If you ask Shenole Latimer about the new East End Arts Spanish-language website, his eyes light up and he flashes an ear-to-ear smile.

Mr. Latimer, 40, is a prominent jazz musician and saxophone player who has also taught music lessons for more than 20 years. He became EEA’s new education director in July and helped develop the new website, eastendarts.org/esp, which aims to reach local Latinos who might not be aware of the downtown Riverhead music and art learning facility.

“It’s not so much the message that’s the problem,” Mr. Latimer said. “It’s how to get the message to the people.”

Mr. Latimer, whose mother is black and father is Puerto Rican, grew up in South Huntington with his mother and learned to play the organ at age 3. Growing up in a single-parent household wasn’t easy, he said, and the family struggled with finances.
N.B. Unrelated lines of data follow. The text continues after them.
Below are the code and all the weights of a small trained network. Each question names an input and a class and asks about switching units off, where a switched-off unit gives its printed mean instead of its output.

import numpy as np


def w(rows, s, z=0):
    codes = np.array(rows[::2]) - 128.0
    scale = np.full(codes.shape[1], s)
    scale[-1] = z or s
    return codes * scale


def f(y):
    return y / 2 * (1 + np.tanh(0.7978845608 * (y + 0.044715 * y**3)))


def log_softmax(a):
    a = a - a.max(-1, keepdims=True)
    return a - np.log(np.exp(a).sum(-1, keepdims=True))


def net(x, mask):
    res = np.array(x, float).reshape(1, 5) / 4 @ E
    y = f(res @ A[0][:, :-1].T + A[0][:, -1])
    res = res + np.where(mask, y, B[0][:, -1]) @ B[0][:, :-1]
    return log_softmax(res[-1] @ U[:, :-1].T + U[:, -1])


A, B = {}, {}
E = w([
[148,100,66,130,200,49,152,87],'x0',
[201,69,147,130,88,38,75,14],'x1',
[107,2,94,98,138,200,130,172],'x2',
[46,88,98,73,85,197,180,54],'x3',
[136,146,231,57,153,103,167,186],'x4',
],0.0085)
A[0] = w([
[138,177,175,176,141,108,53,206,147],'n0',
[140,22,148,195,215,172,123,213,254],'n1',
[144,59,179,98,99,151,50,149,216],'n2',
[135,85,59,136,183,65,202,162,188],'n3',
[122,82,199,117,134,139,159,184,116],'n4',
[150,153,127,82,115,68,84,148,6],'n5',
[167,184,171,164,78,116,79,146,134],'n6',
[118,180,79,80,60,180,178,144,96],'n7',
[144,168,88,179,143,152,98,69,225],'n8',
[73,159,160,2,111,140,146,125,246],'n9',
[175,126,75,101,134,40,163,168,99],'n10',
[160,52,149,71,162,21,83,58,94],'n11',
],0.0085,0.0023)
B[0] = w([
[214,115,254,70,143,92,160,138,235],'n0',
[127,191,99,116,224,104,51,178,251],'n1',
[116,186,53,49,229,82,76,153,217],'n2',
[167,98,108,142,155,133,64,50,194],'n3',
[103,190,144,119,193,81,149,137,205],'n4',
[144,171,168,186,115,154,121,106,152],'n5',
[180,152,112,99,156,85,195,162,204],'n6',
[96,152,71,127,111,122,165,136,200],'n7',
[53,43,175,166,161,151,129,91,192],'n8',
[109,94,78,83,237,193,129,145,240],'n9',
[156,34,65,172,54,79,85,132,172],'n10',
[170,102,211,149,90,108,192,94,254],'n11',
],0.0074,0.0071)
U = w([
[160,132,184,46,179,146,254,156,237],'0',
[21,202,74,169,51,234,204,199,5],'1',
[134,128,105,155,146,136,16,214,202],'2',
[164,96,145,214,89,99,152,32,95],'3',
],0.0069,0.0021)

Each question gives the input, the list of numbers given to net, and the class t.
The units are the neurons (one row each of A and B). Each row of codes is followed by its name. A weight is (code - 128) times the scale printed after its matrix; where a second scale follows, it is the last column's (A, B and U).
mask holds one flag per neuron, in row order. A switched-off neuron (its flag False) gives its mean, the last column of its row in B, instead of its output. The means were averaged over made-up inputs and are rounded, as every weight is.
A unit's drop is (log p(t) with every unit on - log p(t) with that unit switched off) / (log p(t) with every unit on - log p(t) with every unit switched off).
The circuit of an input: a set's keep is (log p(t) with only the set's units on - log p(t) with every unit switched off) / (log p(t) with every unit on - log p(t) with every unit switched off). Starting from all 12 units, units are removed one at a time, each time the one whose removal leaves the highest keep (on an exact tie, the one counted first), for as long as the keep stays at least 0.8.
units of the circuit, in order: the units of the circuit, biggest drop first
most important unit: the unit with the biggest drop
k most important neurons: the k neurons with the biggest drops, biggest first
drop of u: that unit's drop, to one decimal
input [-5,-6,-2,4,6], class 1: 4 most important neurons => n7; n11; n0; n6
input [0,6,0,-4,2], class 3: units of the circuit, in order => n9; n11
input [2,-5,6,0,5], class 2: most important unit => n1
input [-7,-2,7,2,1], class 2: units of the circuit, in order => n1; n11
input [-1,-3,5,6,0], class 1: units of the circuit, in order => n0; n7
input [3,-5,1,-7,7], class 2: 2 most important neurons => n1; n10
input [2,-2,0,2,-1], class 1: units of the circuit, in order => n0; n11; n2
input [-2,3,-2,-8,-6], class 3: units of the circuit, in order => n9; n1
input [2,-6,5,0,-3], class 2: 2 most important neurons => n1; n3
input [2,-6,6,-1,-2], class 2: drop of n1 => 0.4
input [4,-2,-6,0,-3], class 3: drop of n1 => 0.2
input [-6,0,-8,-4,-2], class 0: drop of n0 => 0.3
input [8,7,6,-1,3], class 3: drop of n11 => 0.3
input [3,-6,8,1,1], class 2: units of the circuit, in order => n1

“I learned how to play the saxophone when I was 9 through public school lessons because we couldn’t afford for me to have actual lessons,” Mr. Latimer said. “Music is pretty strong in my family. My mother was a left-handed violinist and I have cousins who performed with Nina Simone and Stevie Wonder.”

Over the years, Mr. Latimer has played in groups and had a successful solo career. He later started a jazz music education program. Since joining EEA, Mr. Latimer says he’s excited about the fall semester and about working with Nico Olarte-Hayes, who’s running this year’s music masters program for young people ages 14 to 18.

We sat down with Mr. Latimer at his downtown office to discuss his new role. Here are some excerpts.

Q: How did you become a musician?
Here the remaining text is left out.